Something that I would like to develop in my education teachers is a more problem-solving
approach to education; for them to feel comfortable forming questions regarding the
effectiveness of their teaching and have the confidence to effectively self-evaluate and research
ways of improving their teaching. I would like to continue the development of this course in
these directions and, generally, expand my interaction with elementary education.
- 15 -
Liping Ma (1999) found that Chinese teachers had more confidence teaching elementary
mathematics, despite fewer years of education, due in part to ongoing peer education. The
proposal will secure funds to develop a summer workshop for elementary teachers in which
teachers can share teaching experiences with each other and more experienced teachers. The
conference will draw teachers from the regional area to encourage the development of a local
peer network. For training, I will attend the 2011 NCTM Regional Conference and Exposition.
Interdisciplinary Collaborations; Undergraduate and Graduate
Research
B.
Fostering Interdisciplinary Collaborations:
Eventually, I would like to establish a computational modeling center at the University of South
Alabama since we are already equipped with a medical school and the Mitchell Cancer Institute.
In order to encourage a culture of computational modeling at my institution, I am interested in
maintaining collaborations with colleagues in other departments even if they are not working
directly on morphogenesis.
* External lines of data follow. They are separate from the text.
These are the activations of a small neural network, seen along a few directions. Each row is one input.
Each table varies a few parts of the input and shows all the possible inputs, shuffled.
A made-up example of a description, with smaller parts first: one of 3 separate values, together with either a single point or one of 9 places along a line or (one of 5 places around a ring, together with one of 6 places along a line).
Shared parts are said once, and a part with two or three values counts as separate values.
In the rows, zero is written as 128.

Other details of the inputs shift rows strongly along two fixed directions, in all tables alike. That doesn't count.

A family of inputs:
r1: [156 179  73 139  67 156 109 198  45 209 139 193 181 145 129 142]
r2: [101  62 225 129 175 133 161  77 201  81 101  57  94 110  97  81]
r3: [138 213  72 128  99 133  90 166  96 126 175 173 116 175 159 191]
r4: [ 88  44  74  64 198 110  91 143  88  89  30 192 194 191 144  58]
r5: [127 133 108 122 124 117  99 139 106  88 129 154 133 154 150 135]
r6: [147 138 110 156 143 139 104 138 135 135 117 148 147 161 129 128]
r7: [ 99  66 106 113 190 107  95 136 132 113  50 170 176 165 134  82]
r8: [121  27 219  96 176 124 191  66 173 114 116  41 116  73 110  99]
r9: [113 150 134 143  91 103 181 107 162 150 146  68  81  28 110 131]
r10: [127 141  61 132 104 122 158 132 107 172 107 125 143  76 129 108]
r11: [170 122  83 119 126 119 114 139  86 166 139 167 166 126 161 156]
r12: [133 117  92 121 146 149 116 126 102 119 106 169 154 179 128 116]
r13: [151 140 185 172 129 157 148  84 176 117 166  83  91 122  92 135]
r14: [160 166  90 104 112 126 122 148  98 170 158 152 143 127 163 189]
r15: [110  92  95 104 126 125 103 184  66 189  63 172 205 142 124  77]
r16: [134 132 186 144 115 143 150  97 159  80 174  85  73 117 113 144]
r17: [143 139 214 168 107 140 146  89 184  81 193  51  53  92 111 148]
r18: [135 195  93 135 118 133  95 159 126 139 150 167 124 169 147 170]
r19: [ 86  48 182 103 175 102 129 100 169  65  81  97 124 124 125  77]
r20: [122 170  86 113 131 123  94 159 116 127 128 179 131 175 154 150]
r21: [120 111 111 106 141 135 121 126 106  89 117 157 136 164 137 119]
r22: [ 78  63 223 106 167 101 152  92 197  58 105  59  85 107 116  91]
r23: [ 68  81 103  60 187  93 104 145 113  91  57 167 153 180 149  90]
r24: [140 128  96 142 159 145 106 138 125 141  94 168 160 173 124 119]
r25: [100 111 141 115 102 117 115 174 101 179  98 140 161 113 122 106]
r26: [171 108 181 129 121 144 183  71 139 137 185  68 107  87 113 153]
r27: [115  98  71 102 167 125  90 152  86 109  70 195 178 188 157  98]
r28: [167 230  73 181  35 130 150 136 112 178 198 117  90  47 134 185]
r29: [101 157  61 111 105 107 153 145 116 176 100 126 127  79 135 128]
r30: [ 97  58 104  90 185 129 121 114 102  99  61 171 171 184 125  74]
r31: [111  36 221  90 173  94 175  81 185 112 110  48 109  67 120 104]
r32: [125 133 207 151  76 121 142 135 140 153 154  76 112  65 104 121]
r33: [143 181  42 143  86 141 156 137  88 189 140 145 135  83 130 136]
r34: [135 155 217 178 119 130 141 101 209 105 181  56  60  95 108 159]
r35: [165 231 119 159  55 136 111 146 118 102 227 133  75 139 153 215]
r36: [197 241 103 210  68 152  95 150 131 148 217 148 104 140 138 211]
r37: [122 133  97 125 154 114  95 152 129 127  98 171 149 169 141 124]
r38: [150 143 216 174 111 159 164  71 185  95 188  52  60 104  93 145]
r39: [ 83  82  84  80 219 104  85 159 131 141  13 193 192 193 137  69]
r40: [165 191  71 141  88 163 109 135  70 113 183 180 129 179 141 179]
r41: [182 239  54 178  35 162 172 122  88 188 219 121 101  69 116 184]
r42: [158 173  89 146 112 153 107 144 101 126 155 175 129 168 138 158]
r43: [ 82  45 206 102 141 140 168 116 132 153  79  79 156  95  84  53]
r44: [137 120  92 134 151 130  97 139 119 123 102 164 160 170 132 116]
r45: [ 89  51 183 112 181 104 127 101 175  76  79  97 125 124 121  77]
r46: [168 105 178 132 121 127 160  89 146 135 184  67 102  74 124 156]
r47: [106 149 203 124  80 118 144 141 144 160 151  71  98  77 103 133]
r48: [112 120 113 119 150 112 105 143 132 110 112 158 135 159 142 123]
Description of these inputs: one of 6 places along a line, together with either one of 3 separate values or one of 5 places along a line.
- Changing only the place on the line of 6 turns r38 into r2. The same change can be made to r12. Which row results? => r42
- Changing only the place on the line of 6 turns r25 into r43. The same change can be made to r31. Which row results? => r26
- Change only the place on the line of 6 in r28. List by row number the other rows that result. => r9, r10, r29, r33, r41
- Change only the choice among 3 separate values in r33. List by row number the other rows that result. => r1, r8
- Change only the place on the line of 5 in r7. List by row number the other rows that result. => r5, r19, r36, r45
- Start at r30 and move only the place on the line of 6, one step at a time. The first step leads to r16. Which rows follow, in order? => r27, r19, r22, r3

A family of inputs:
r49: [122 144  76 129 126 140 120 130 112 129 113 159 133 149 127 122]
r50: [134 165 121 142  81 107 176 119 141 172 153  80  93  28 127 146]
r51: [191 144 168 141  89 164 162  92 113 147 214  80 117 106 110 167]
r52: [133 191 117 136  76 138 120 152 102 133 179 132 110 137 134 165]
r53: [137 189 146 165  98 133 135 127 170 132 176 101  85 112 118 161]
r54: [194 159  94 159 103 175 147 101 102 168 181 129 145 126 116 160]
r55: [133 169 133 131  84 130 131 136 112 120 170 118 103 132 127 158]
r56: [ 71  64 161  99 165 103 123 121 142 102  72 113 146 121 117  75]
r57: [132 159  65 135 143 122  84 164 103 155 101 187 163 167 146 135]
r58: [151 172 128 158 115 125 116 129 139 132 156 127 106 131 128 160]
r59: [ 93  70 142 103 189 118 137 102 167 108  65 118 133 137 117  81]
r60: [159 177 138 160 113 146 145 106 160 112 182 103  81 117 122 170]
r61: [129 167 175 136 104 132 133 128 149 123 177  88  89 120 127 168]
r62: [156 135  96 133 139 137 110 138 110 126 140 166 137 160 157 158]
r63: [116  84 103 120 164 127 130 115 116 105  85 156 149 145 141  97]
r64: [ 97  93 202 125 128 109 146  96 167  89 129  70  98  96 108 108]
r65: [102 100 127 109 162 106 101 155 139 134  83 148 153 146 134 100]
r66: [ 91  72 133 103 160 109 120 132 131 109  73 126 144 136 123  80]
r67: [138 133  89 128 150 122 100 138 118 135 102 168 148 158 144 126]
r68: [127 103 187 116 144 131 156  93 155  92 150  89  96 125 133 143]
r69: [123 136 181 120 123 121 141 118 155 110 154  88  95 122 122 146]
r70: [150 147  46 124 118 140  97 158  60 132 126 213 169 176 165 152]
r71: [118 154  74 135 120 118  96 164 104 145 104 177 156 151 137 113]
r72: [ 99  42 148 102 178 120 141 108 139  86  80 117 136 131 130  83]
r73: [141 131 103 122 140 127  97 146 118 134 120 157 140 157 145 140]
r74: [139 150 166 126 112 130 133 117 144 115 169 100  91 128 131 160]
r75: [131 150  72 124 140 122  79 174  98 154 109 184 162 170 150 140]
r76: [138 137  85 131 131 132 116 135 107 117 118 162 141 146 137 121]
r77: [103  85 228 124 148 106 149  91 197  89 127  53  92  96 111 115]
r78: [135 145 155 141  96 127 128 114 134 106 166 106  99 114 125 147]
r79: [129 169 178 134  96 127 134 136 156 127 177  93  89 119 125 162]
r80: [153 146  61 128 149 129  97 150 100 136 107 192 161 170 155 138]
r81: [125 120 114 136 140 141 150 103 135 102 132 129 110 127 121 122]
r82: [ 74  65 158 101 163 102 125 136 151 109  70 113 139 121 116  66]
r83: [167 153 150 177  88 162 132 137 112 175 152 129 136 116 102 135]
r84: [114  90 127 101 165 111 104 128 129 119  87 153 156 152 141 111]
r85: [191 128 140 145 104 155 140 101 102 154 185 112 150 115 121 158]
r86: [132 176 103 154  96 139 133 126 131 124 155 126 103 127 116 147]
r87: [133 102 108 107 166 123 109 142 124 115 101 155 151 154 146 120]
r88: [155 151 167 143 112 130 132 113 152 103 179 102  96 118 132 168]
r89: [151 145 108 157 106 168 130 146  96 185 119 162 161 141 103 120]
r90: [ 93  52 156  91 171 111 133 109 139  85  77 118 145 126 123  80]
r91: [131 127  97 122 144 118  95 156 116 137 107 161 150 159 146 132]
r92: [128  72 149 126 143 145 125 148 104 168  77 146 177 138 106  82]
r93: [ 83 114 180 134 131 121 155 102 187 103 119  72  91  92  97  90]
r94: [127 122  87 119 129 126 101 148 100 125 111 163 145 152 144 118]
r95: [106  99 170 129 143 134 166  81 177  82 125  74  89  99 103  99]
r96: [ 96 116 117 112 130 110 105 155 118 127  98 154 158 138 133 102]
r97: [133  98 184 131 148 126 145  94 161  91 146  97 105 117 133 143]
r98: [ 74  80  89  85 156  94 175 118 136 171  45 111 147  58 123  68]
r99: [130 167  45 131 111 132  80 184  71 153 118 196 166 170 153 139]
r100: [146 154 128 130 100 145 141 121 105 108 177 129 100 136 136 165]
r101: [140 134  82 133 154 145 127 122 121 126 120 167 136 160 142 143]
r102: [133 158  85 143 113 127 108 144 107 133 124 159 137 144 134 131]
r103: [ 82  87 129 116 167 110 118 126 137 116  68 128 144 128 119  72]
r104: [126 113 188 110 139 127 149 102 159  94 147  85  97 122 127 137]
r105: [171  93 138 142 139 152 154  89 125 148 138 104 157 117 117 116]
r106: [132 180  37 134 133 136  90 169  96 164 109 200 165 179 146 144]
r107: [135 158 143 128  89 134 134 124 120 113 174 111  93 127 126 155]
r108: [ 84  63 111  78 157  80 163 135 125 167  56 110 149  59 128  77]
r109: [ 85  76 160 111 183 100 122 127 171 118  63 118 141 125 118  73]
r110: [152 194  95 159 104 139 121 136 132 140 161 140 109 142 129 172]
r111: [179  99 100 125 135 152 130 122  87 163 137 143 181 145 128 126]
r112: [123 145  94 121 130 112  85 171 110 149 111 182 164 161 145 138]
r113: [146 122  86 133 160 132 115 129 113 124 108 174 149 161 154 134]
r114: [160 138 199 168  78 161 141 128 127 159 172  98 121  99  98 144]
r115: [ 73  92 117 112 166 120 129 121 140 117  66 128 141 131 113  72]
r116: [131 140  86 133 125 127 110 135 109 126 116 161 138 146 134 119]
r117: [133 180 134 121  62 109 182 128 121 172 185  76  82  36 128 171]
r118: [147 188 122 152  97 128 100 150 120 140 173 139 120 137 142 180]
r119: [120  78 241 127 119 150 169 106 150 140 131  64 116  95  81  95]
r120: [142 182  94 130  66 108 153 146 104 185 170 118 118  51 143 171]
r121: [128 184 168 142  68 132 140 138 139 121 191  93  82 110 121 158]
r122: [ 99  54 149  98 172 117 134 116 143  88  79 111 135 127 125  79]
r123: [126 129 169 115 114 133 153 110 139  90 162  90  92 114 120 135]
- Changing only one part turns r113 into r97. The same change can be made to r80. Which row results? => r88
- Describe the family of inputs behind these rows. => one of 5 places along a line, together with either one of 3 separate values or (one of 2 separate values, together with one of 6 places along a line)
- Change only the choice among 3 separate values in r111. List by row number the other rows that result. => r92, r108
- Change only the place on the line of 5 in r115. List by row number the other rows that result. => r52, r56, r99, r103
- Change only the choice among 2 separate values in r62. List by row number the other rows that result. => r72
- Change only the choice among 3 separate values in r114. List by row number the other rows that result. => r85, r120
- Change only the place on the line of 6 in r63. List by row number the other rows that result. => r71, r76, r102, r103, r116

A family of inputs:
r124: [140 122 148 137 130 142 150  87 147 103 153  98 103 115 116 131]
r125: [125 155 100 133 125 135 124 133 117 121 129 149 119 148 135 134]
r126: [111 110 189 114 128 123 156 110 165 126 129  74  96  85 109 119]
r127: [179 178 138 156  77 148 154 116 121 149 206  96 101  94 125 181]
r128: [ 90 109 130 116 149 110 120 135 140 114  90 127 134 133 128  97]
r129: [119  69 136 111 158 146  84 173  84 156  60 187 217 199 110  70]
r130: [132 172  61 127 103 121  90 178  89 164 120 184 156 151 149 147]
r131: [146 194  62 135  94 140 108 160  86 161 148 180 141 154 145 170]
r132: [102  64 116  93 166 112 124 134 114 142  60 147 173 123 135  83]
r133: [160 162 100 165 143 144 106 130 142 143 134 157 136 160 131 152]
r134: [105 122 186 127 120 110 142 125 168 125 138  75 100  83 114 120]
r135: [134 100 156 126 136 133 157  92 142 120 134  91 116 107 116 119]
r136: [116 100 177 141 136 126 152  93 167  88 138  80  92  98 114 115]
r137: [ 93  49 127  96 179 108 131 123 127 119  57 134 161 128 126  73]
r138: [ 80  70 144  98 174 113 140 111 147 109  68 118 136 130 118  80]
r139: [102 124 193 136 119 110 146 110 179 106 144  65  84  87 110 121]
r140: [125 114 145 137 131 126 140 113 140 110 131 112 114 113 128 119]
r141: [152 130 102 124 122 138 137 123 106 148 139 138 144 127 133 138]
r142: [114 152 130 140 118 119 121 133 145 106 135 122 108 129 129 128]
r143: [144 126  38 110 148 134 105 143  67 149  95 201 185 176 144 120]
r144: [155 194 141 154  74 141 143 134 134 143 199 104  81 104 125 179]
r145: [136 126 112 126 122 123 127 135 113 142 122 143 143 120 136 131]
r146: [183 203 111 142  92 143  88 151 103 100 215 162 106 182 169 218]
- Describe the family of inputs behind these rows. => either one of 3 separate values or (one of 4 places along a line, together with one of 5 places along a line)
- What sort of input is r129? => one of 3 separate values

Currently, I am working with Dr. Alice Ortmann at the Dauphin Sea
Lab on modeling planktonic trophic levels, Dr. John McCreadie in the biology department on the
commensalism and parasitism of microbes in the black fly and Dr. Mihail Alexiyev on
mitochondrial DNA mutagenesis.
Interdisciplinary Undergraduate and Graduate Projects:
An application of myxobacteria streaming to model topological knots will lend itself to
accessible and fun undergraduate projects bridging discrete particle systems and topology. I am
currently working with an undergraduate student on the described project in limb development.
In general, mathematical biology provides a rich selection of problems for students. A higher
level math modeling course is taught every spring to undergraduates and graduate students in
mathematics, science and engineering. Each semester I tailor the course to the student’s interests
and encourage them to develop novel computational models in their discipline. In a final project,
they must review existing models for certain topic and then extend or reframe that model. The
work outlined in this proposal will generate interesting and accessible projects for students. I
would like to hire undergraduates each summer to work on research projects.
Graduate Training
The proposal will dedicate funds to support mathematics and biology graduate students for
training in cell-based modeling methods after they have taken the modeling course. I enjoy
training graduate students in biology in discrete computational methods as I believe they provide
a great benefit to the student for the amount of effort. Discrete computational methods are
intuitive for biologists and lend themselves to hypothesis testing without requiring a great deal of
mathematical background. While at Vanderbilt, I trained a graduate student that resulted in a
publication on Zebrafish gastrulation (Yin et al., 2008), another problem in morphogenesis. This
summer I have begun training a graduate student of Dr. Alice Ortmann’s at the Dauphin Sea Lab
in modeling methods for a project measuring the viral lysis and grazing of microbes.